In 2006, the External Review Panel recommended a holistic evaluation of teaching in SMU that includes peer review. This led to the development of the Peer~Care Programme to promote formative and summative peer review.
  1. Formative peer review is intended for the developmental increments and improvements in teaching practices. Referred to as peer coaching in SMU, the programme is managed by CTE. Schools also advocate informal pairing of junior faculty members with experienced faculty members.
  2. Summative peer review focuses on providing judgmental and comparative information for the faculty member about the status of his/her teaching practices, as well as for the purposes of institutional and programme accountability, policy, and decision making. In SMU, summative peer review is managed by the schools in ways that best fit their values, educational goals and expectations. 
Summative peer review that is led by the individual schools allows for disciplinary pedagogical to influence, shape and inform the evaluation process.
  1. Disciplinary differences influence the nature and construction of pedagogical content knowledge, views of what constitutes effective teaching, and how it should be evaluated. This in turn, impacts the relative emphasis on teaching methods and practices, perspectives on curriculum and assessment, and students’ beliefs about the nature of knowledge and learning.
  2. Indeed, a universally accepted definition of effective teaching at the university level has proven elusive, notwithstanding myriad attempts at identifying the characteristics of effective teaching using various theoretical perspectives and a range of qualitative and quantitative approaches. Nonetheless, there are learner-centred, active learning principles that serve to guide evaluations of teaching. For example, the Learning Sciences at the University of Texas, Austin, has explored how significant learning can be created across disciplines, and synthesised recurring components of good teaching in educational research into a set of elements that serves as a possible starting point for pedagogically informed peer review (click here). This may be used in tandem with the Peer Selector Tool, which generates customisable observation forms with desired criteria and standards to suit individual review needs (click here).
 To promote a culture of scholarly and collegial peer review process within the schools, CTE recommends the following:
  1. Appoint experienced faculty members and build their capacity and leadership to be peer reviewers. Peer reviewers should receive training that includes opportunities to discuss methods, criteria, and standards for assessment using portfolios that have been previously rated high or low.
  2. A formative review followed by summative evaluation over an extended period acclimatise faculty members with the nature of the data, methods, and criteria that are eventually used for the higher-stake summative evaluation.
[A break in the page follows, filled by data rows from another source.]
Below is a small trained network, with its code and all its weights. Each question gives an input and a class and asks what happens when units are switched off, that is, made to give their printed mean instead of their output.

import numpy as np


def w(rows, s, z=0):
    codes = np.array(rows[::2]) - 128.0
    scale = np.full(codes.shape[1], s)
    scale[-1] = z or s
    return codes * scale


def norm(h):
    return h / np.sqrt((h * h).mean(-1, keepdims=True) + 1e-5)


def f(y):
    return y / 2 * (1 + np.tanh(0.7978845608 * (y + 0.044715 * y**3)))


def log_softmax(a):
    a = a - a.max(-1, keepdims=True)
    return a - np.log(np.exp(a).sum(-1, keepdims=True))


def net(x, mask):
    res = np.array(x, float).reshape(1, 8) / 4 @ E
    u = 0
    for l in range(3):
        y = f(norm(res) @ A[l][:, :-1].T + A[l][:, -1])
        res = res + np.where(mask[u : u + 7], y, B[l][:, -1]) @ B[l][:, :-1]
        u += 7
    return log_softmax(norm(res)[-1] @ U[:, :-1].T + U[:, -1])


A, B = {}, {}
E = w([
[157,136,124,136,106,138,150],'x0',
[127,128,129,128,135,127,124],'x1',
[127,127,126,129,122,134,132],'x2',
[129,125,131,124,126,126,128],'x3',
[105,116,138,133,118,143,136],'x4',
[125,119,130,116,129,122,120],'x5',
[113,230,162,89,50,134,3],'x6',
[128,46,55,203,110,188,11],'x7',
],0.0049)
A[0] = w([
[107,132,197,81,137,46,90,214],'0.n1',
[138,43,3,246,87,159,22,229],'0.n2',
[43,195,122,156,15,4,62,143],'0.n3',
[107,127,114,146,125,119,129,3],'0.n4',
[168,164,54,160,130,39,126,172],'0.n5',
[27,160,148,93,123,139,74,148],'0.n6',
[125,15,66,185,229,134,170,238],'0.n7',
],0.0039,0.0033)
B[0] = w([
[171,103,140,189,130,140,215,170],'0.n1',
[218,15,158,200,137,113,95,254],'0.n2',
[69,119,187,165,85,135,93,168],'0.n3',
[178,212,92,63,151,39,32,105],'0.n4',
[18,82,135,155,72,122,196,144],'0.n5',
[241,207,106,60,80,44,162,149],'0.n6',
[236,35,167,178,143,144,252,233],'0.n7',
],0.0042,0.0061)
A[1] = w([
[117,121,89,138,114,146,40,4],'1.n1',
[102,98,113,119,115,140,61,2],'1.n2',
[200,128,109,157,61,133,85,116],'1.n3',
[125,116,103,150,104,141,24,41],'1.n4',
[156,144,155,117,94,154,190,157],'1.n5',
[85,254,155,74,91,127,122,55],'1.n6',
[82,93,106,75,199,142,241,34],'1.n7',
],0.0067,0.0021)
B[1] = w([
[195,253,168,159,141,135,46,147],'1.n1',
[125,200,124,153,100,125,94,126],'1.n2',
[63,124,147,75,203,171,93,208],'1.n3',
[102,233,95,153,141,161,35,183],'1.n4',
[115,98,83,98,204,80,72,221],'1.n5',
[42,84,229,84,38,26,254,245],'1.n6',
[156,238,73,76,147,194,72,254],'1.n7',
],0.0056,0.0038)
A[2] = w([
[129,183,63,113,180,225,253,68],'2.n1',
[155,237,105,44,191,118,137,142],'2.n2',
[108,172,106,177,109,190,51,140],'2.n3',
[150,116,65,40,184,175,208,2],'2.n4',
[184,190,46,59,176,155,240,48],'2.n5',
[114,159,129,140,92,218,40,88],'2.n6',
[182,81,163,74,230,215,64,188],'2.n7',
],0.0053,0.0032)
B[2] = w([
[72,151,132,79,105,116,73,219],'2.n1',
[122,144,47,145,146,208,135,216],'2.n2',
[205,180,157,157,100,2,145,167],'2.n3',
[84,202,115,118,147,124,98,189],'2.n4',
[101,180,78,90,151,180,57,240],'2.n5',
[195,196,110,167,102,71,113,162],'2.n6',
[78,184,90,93,111,140,148,253],'2.n7',
],0.0082,0.0038)
U = w([
[89,240,2,55,195,209,141,145],'0',
[241,56,54,230,182,179,156,151],'1',
[77,194,222,69,17,23,206,4],'2',
[223,235,139,223,57,57,19,161],'3',
],0.0059,0.0014)

Each question gives the input, the list of numbers given to net, and the class t.
The units are the neurons (one row each of A and B). Each row of codes is followed by its name. A weight is (code - 128) times the scale printed after its matrix; where a second scale follows, it is the last column's (A, B and U).
mask holds one flag per neuron, layer by layer. A switched-off neuron (its flag False) gives its mean, the last column of its row in B, instead of its output. The means were averaged over made-up inputs and are rounded, as every weight is.
A unit's drop is (log p(t) with every unit on - log p(t) with that unit switched off) / (log p(t) with every unit on - log p(t) with every unit switched off).
The circuit of an input: a set's keep is (log p(t) with only the set's units on - log p(t) with every unit switched off) / (log p(t) with every unit on - log p(t) with every unit switched off). Starting from the 12 units with the biggest drops (on a tie, the unit counted first), units are removed one at a time, each time the one whose removal leaves the highest keep (on an exact tie, the one counted first), for as long as the keep stays at least 0.8.
units of the circuit, in order: the units of the circuit, biggest drop first
top k neurons: the k neurons with the biggest drops, biggest first
k most important neurons of layer l: the k neurons of layer l with the biggest drops, biggest first
drop when u is switched off: that unit's drop, to one decimal
input [4,0,4,1,6,5,6,-1], class 2: units of the circuit, in order : (1.n6, 0.n2)
input [-5,0,-2,-2,7,-2,-1,-8], class 0: units of the circuit, in order : (1.n7, 2.n2)
input [-4,0,-3,-4,3,-2,-8,-1], class 0: units of the circuit, in order : (1.n7, 0.n2)
input [4,-2,-3,8,-3,0,-7,-2], class 0: units of the circuit, in order : (0.n2, 1.n7)
input [5,1,-2,-5,-1,7,-6,-1], class 0: top 2 neurons : (0.n2, 1.n7)
input [2,5,-7,8,0,5,8,0], class 2: units of the circuit, in order : (1.n6, 0.n2)
input [6,-4,-4,2,-5,-3,1,0], class 2: top 3 neurons : (0.n5, 0.n7, 1.n7)
input [-6,-1,2,3,1,-3,2,1], class 3: most important neuron of layer 2 : (2.n3)
input [5,-2,-8,-6,3,4,2,-1], class 2: top 2 neurons : (0.n2, 0.n7)
input [7,-8,8,5,7,5,6,-1], class 2: top 2 neurons : (1.n6, 0.n2)
input [3,-2,6,2,-7,-6,2,-3], class 2: top 2 neurons : (0.n7, 0.n2)
input [3,-2,-7,-2,-3,-1,8,-1], class 2: top 2 neurons : (1.n6, 0.n2)
input [-3,3,2,6,5,4,-3,1], class 1: drop when 0.n7 is switched off : 0.3
input [4,3,4,-1,-1,6,8,-3], class 2: drop when 1.n6 is switched off : 0.2
input [3,-8,-7,7,-6,7,-1,-8], class 0: drop when 1.n7 is switched off : 0.1
input [-6,6,-7,2,-5,-6,7,-4], class 2: top neuron : (1.n6)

There is opportunity to strive to improve performance before formal assessment.
  3. Establish clear guidelines and criteria for teaching effectiveness in the respective disciplines. Identify the types of evidence expected and standards against which faculty members will be evaluated on, and promote the use of teaching portfolios. 
     

Teaching Portfolios

The use of teaching portfolios is growing and the research on its reliability for teaching evaluation is promising. The literature recommends that evaluation of teaching for personnel decisions be multi-dimensional: the teaching portfolio should include evidence from multiple sources (faculty members, students, alumni, peers and relevant others), multiple kinds of evidence (ratings, reflective statements, narrative appraisals, artefacts of teaching such as syllabi, assessment, teaching resources and students’ work), and be done over an extended period of time.
 

Principles And Guiding Questions

The following guiding principles are instructive:
  1. Evaluation of teaching must be done in a systematic, thoughtful manner.
  2. Provisions must be made for both formative evaluation (for improvement) and summative evaluation (for personnel decision).
  3. Evaluation of teaching must be appropriate to the teaching context and pedagogies, and clear guidelines must be accessible to all. The school’s approach to evaluation of teaching and the place of peer review within that system should be clearly articulated and communicated to its faculty members.
  4. Extended and inclusive discussions take place between senior management and faculty members to develop suitable peer review processes.  Such discussions have the potential for initiating critical reflections on teaching that are developmental in themselves and help to clarify the pedagogical best practices for respective disciplines, as well as establish the idea of “teaching as community property”.
  5. Clarify the expectations that institutions and departments have for their faculty members and which faculty members have for their own performance, are central to a successful faculty evaluation system. 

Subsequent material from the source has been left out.